I made a test run from both a UTF-8 terminal, and from a LATIN-1 terminal, connecting on the same UTF-8 machine, etc.
I tried running WITH those switches, and WITHOUT those switches.
The "accents_utf8" file contains a single line with a few accentuated letters (which you'll see displayed), and I type on the standard input two accents "éè", followed by a carriage return.

Run WITH the switches

UTF-8 console result:
$ perl -CSDA t.pl `cat accents_utf8` éè [1] Je suis une cha&#9618;ne accentu&#9618;e l&#9618; o&#9618; il faut +. Je suis une cha&#9618;ne accentu&#9618;e l&#9618; o&#9618; il faut. [] éèàùôî [] éè
Latin-1 console result:
perl -CSDA t.pl `cat accents_utf8` éè [1] Je suis une chaîne accentuée là où il faut.
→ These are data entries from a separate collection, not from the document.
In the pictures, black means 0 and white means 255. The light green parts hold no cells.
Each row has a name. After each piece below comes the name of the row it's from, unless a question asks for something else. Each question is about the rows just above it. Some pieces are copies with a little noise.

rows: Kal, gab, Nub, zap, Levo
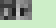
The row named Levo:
[113  45  87  87 185 154 141 126]
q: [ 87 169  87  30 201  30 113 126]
zap
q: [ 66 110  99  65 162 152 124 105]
Kal
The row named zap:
[ 87 169  87  30 201  30 113 126]

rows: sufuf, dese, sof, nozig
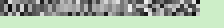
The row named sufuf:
[ 83  43 223 158 158 120 133  95 120 211  28 158  43 120  83 183 145 183
 107 223  95 107  43 145  70 171 211 158 197 223 120 158  83 133  70  70
 238 183  43  83 120  56  70 107 120 211 107 107 223  12]
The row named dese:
[ 70 171  12 171  56 211  43 171  83 107  83 107 171  95 158 171 183 171
 158 183 107 183  70 171 158 183 158 133 171 145 120 145 238 107 197 183
 158  43 145 183  28 158 197 171 197  56 197  56  70 211]
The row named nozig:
[120  56 197  95 211  28  95  56  83  95 211 120 133 171 133 107 120  28
 133  43 158  56 133  56 133 133  28 183 145 107  70 145 133 107 120  56
  28 223 120 158 197  83 133  28 133 171  56  95  12 197]
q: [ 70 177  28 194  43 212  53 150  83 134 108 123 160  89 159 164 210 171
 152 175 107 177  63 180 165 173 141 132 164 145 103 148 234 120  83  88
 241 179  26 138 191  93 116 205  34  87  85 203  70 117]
sof
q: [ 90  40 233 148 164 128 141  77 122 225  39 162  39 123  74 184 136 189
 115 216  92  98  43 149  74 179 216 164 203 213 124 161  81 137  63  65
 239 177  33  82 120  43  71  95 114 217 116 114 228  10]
sufuf

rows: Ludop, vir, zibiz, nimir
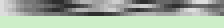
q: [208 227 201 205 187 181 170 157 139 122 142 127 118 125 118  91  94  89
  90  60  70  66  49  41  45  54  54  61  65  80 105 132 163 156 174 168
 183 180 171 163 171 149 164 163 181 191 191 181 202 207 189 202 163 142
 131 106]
nimir
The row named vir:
[220 205 205 190 162 149 134 134 119 119 119 103 103  89  74  62  46  46
  46  62  74  89 119 149 162 177 190 177 177 162 162 162 177 190 190 205
 205 190 162 134 103  74  62  46  46  62  74  89 103 103 103 103  89  89
  89 103]
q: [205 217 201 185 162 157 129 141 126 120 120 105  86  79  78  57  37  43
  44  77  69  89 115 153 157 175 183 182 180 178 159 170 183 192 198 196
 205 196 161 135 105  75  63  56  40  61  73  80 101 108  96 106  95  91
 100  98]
vir
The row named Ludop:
[220 205 190 177 149 134 119 119 119 103  89  74  62  46  46  46  74  89
 134 149 177 177 177 162 162 162 177 190 205 205 190 149 134  89  62  46
  46  62  74 103 103 103 103  89  89 103 134 162 205 220 220 220 190 162
 134 119]

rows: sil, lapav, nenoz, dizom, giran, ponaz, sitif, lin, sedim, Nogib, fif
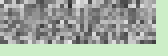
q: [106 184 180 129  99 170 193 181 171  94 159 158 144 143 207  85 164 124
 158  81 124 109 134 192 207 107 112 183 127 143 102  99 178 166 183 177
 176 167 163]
Nogib
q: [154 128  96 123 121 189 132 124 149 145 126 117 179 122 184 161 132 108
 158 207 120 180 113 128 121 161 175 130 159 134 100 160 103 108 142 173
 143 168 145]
dizom
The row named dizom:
[146 132  92 120 120 189 132 120 146 146 120 120 189 120 174 159 132 104
 159 201 120 174 120 132 120 159 174 120 159 146 104 159 104 104 132 174
 146 174 159]
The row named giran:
[159 189 132 159 132 174 132 159 146 146 120 146 132 159 146 120 159 146
 132 159 120 159 146 104 104 146 120 159 132 174 146 146 120 104 132 146
 159 174 120]
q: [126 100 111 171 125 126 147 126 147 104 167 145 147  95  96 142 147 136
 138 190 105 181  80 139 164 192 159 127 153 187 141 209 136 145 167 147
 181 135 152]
lin

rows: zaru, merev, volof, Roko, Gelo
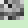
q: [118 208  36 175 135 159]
merev
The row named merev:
[117 216  33 171 141 155]
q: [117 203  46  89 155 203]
Gelo
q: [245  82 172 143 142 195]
zaru

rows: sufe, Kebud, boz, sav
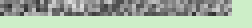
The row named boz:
[159 104  91 175 145 159  49 120 189  49  91  79 175  91 104  79 159 104
 189 175 202 104 159 159 175  79  79 120  79 104 159  91 132 175 104 159
 175 104 120 189 120 120 120 104 145 159 104 132 175  91 159 145 145 189
 202 120 175 120]
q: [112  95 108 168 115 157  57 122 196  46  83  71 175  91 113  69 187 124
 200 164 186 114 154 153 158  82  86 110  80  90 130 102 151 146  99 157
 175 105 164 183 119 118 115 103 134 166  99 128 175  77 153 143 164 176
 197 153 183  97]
boz
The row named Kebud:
[104  79  49 145 145 104  63 120 132  79 120  91 202 189 159 104 175 145
 218 145 218 120 159 120 132  91  63 120  79  79 145 145 132 189  79  91
 159 132  79 145 175 132 159 132 159 175 120 132 159  91 159 189  91 132
 189 120 159 189]

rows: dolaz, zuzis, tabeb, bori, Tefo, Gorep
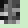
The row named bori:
[177 202 103 119  31]
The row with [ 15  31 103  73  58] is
Tefo
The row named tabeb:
[ 45 119 103 151 151]
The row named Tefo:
[ 15  31 103  73  58]
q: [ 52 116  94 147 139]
tabeb

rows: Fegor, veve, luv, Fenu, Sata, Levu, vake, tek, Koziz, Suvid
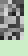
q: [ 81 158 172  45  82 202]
Koziz
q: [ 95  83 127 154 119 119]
tek
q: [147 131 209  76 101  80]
Fegor

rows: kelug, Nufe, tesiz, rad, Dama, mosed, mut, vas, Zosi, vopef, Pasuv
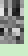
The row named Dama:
[128 156 115 144  86  86]
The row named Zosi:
[ 56 144 100 169 199 115]
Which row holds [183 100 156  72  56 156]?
kelug

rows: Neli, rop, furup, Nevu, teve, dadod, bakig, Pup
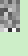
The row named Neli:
[122 162  93 162 109]
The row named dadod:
[122 136 186 109 122]
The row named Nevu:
[ 93 202  93 148 148]

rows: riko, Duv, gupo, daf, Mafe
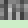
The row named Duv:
[ 92  76 159 107 145 107 159]
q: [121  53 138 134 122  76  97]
riko
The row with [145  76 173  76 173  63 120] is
daf
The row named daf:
[145  76 173  76 173  63 120]
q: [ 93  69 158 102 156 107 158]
Duv

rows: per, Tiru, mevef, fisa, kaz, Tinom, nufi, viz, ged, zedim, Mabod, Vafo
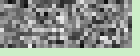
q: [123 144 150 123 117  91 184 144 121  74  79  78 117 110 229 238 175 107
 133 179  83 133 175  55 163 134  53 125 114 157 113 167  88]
kaz
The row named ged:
[155 141 141 141  86  72  86  86 113 113 141 113  72 113  72 167 155 127
  72  72  86 207  86 167 127  30  98  86  72 180  72 155 127]
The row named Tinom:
[155 155  98 180 155 113  98 222 194  98  43 155 180  72 141 222 167 127
 127 194 141 127 127  56  43  56 127  86 167 113 194 141  72]
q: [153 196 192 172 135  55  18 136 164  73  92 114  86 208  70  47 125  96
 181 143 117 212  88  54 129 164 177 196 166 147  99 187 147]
Tiru

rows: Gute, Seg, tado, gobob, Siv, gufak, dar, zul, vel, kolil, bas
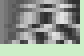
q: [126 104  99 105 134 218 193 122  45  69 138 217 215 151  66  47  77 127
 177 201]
dar
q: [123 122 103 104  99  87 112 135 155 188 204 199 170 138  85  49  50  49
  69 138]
zul
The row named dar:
[129 102  88 102 156 197 185 116  47  62 141 212 212 156  76  47  76 129
 170 197]

Je suis une chaîne accentuée là où il faut. [1] éèà ùôî [1] éè

Run WITHOUT the switches

UTF-8 console:
$ perl t.pl `cat accents_utf8` éè [1] Je suis une cha&#9618;ne accentu&#9618;e l&#9618; o&#9618; il faut +. Je suis une cha&#9618;ne accentu&#9618;e l&#9618; o&#9618; il faut. [] éèàùôî [] éè
Latin-1 console:
$ perl t.pl `cat accents_utf8` éè [1] Je suis une chaîne accentuée là où il faut. Je suis une chaîne accentuée là où il faut. [] éèà ùôî [] éè

I am officially puzzled, now. I mean:

The Perl version I use is 5.10.1, could this behavior be a bug ? Or have I overlooked something major ?


EDIT: As the first comment pointed out, there was a flaw in my testing protocol. This command does what it advertises, no bug here (and, again, my thanks to McA and the other wise people who answered)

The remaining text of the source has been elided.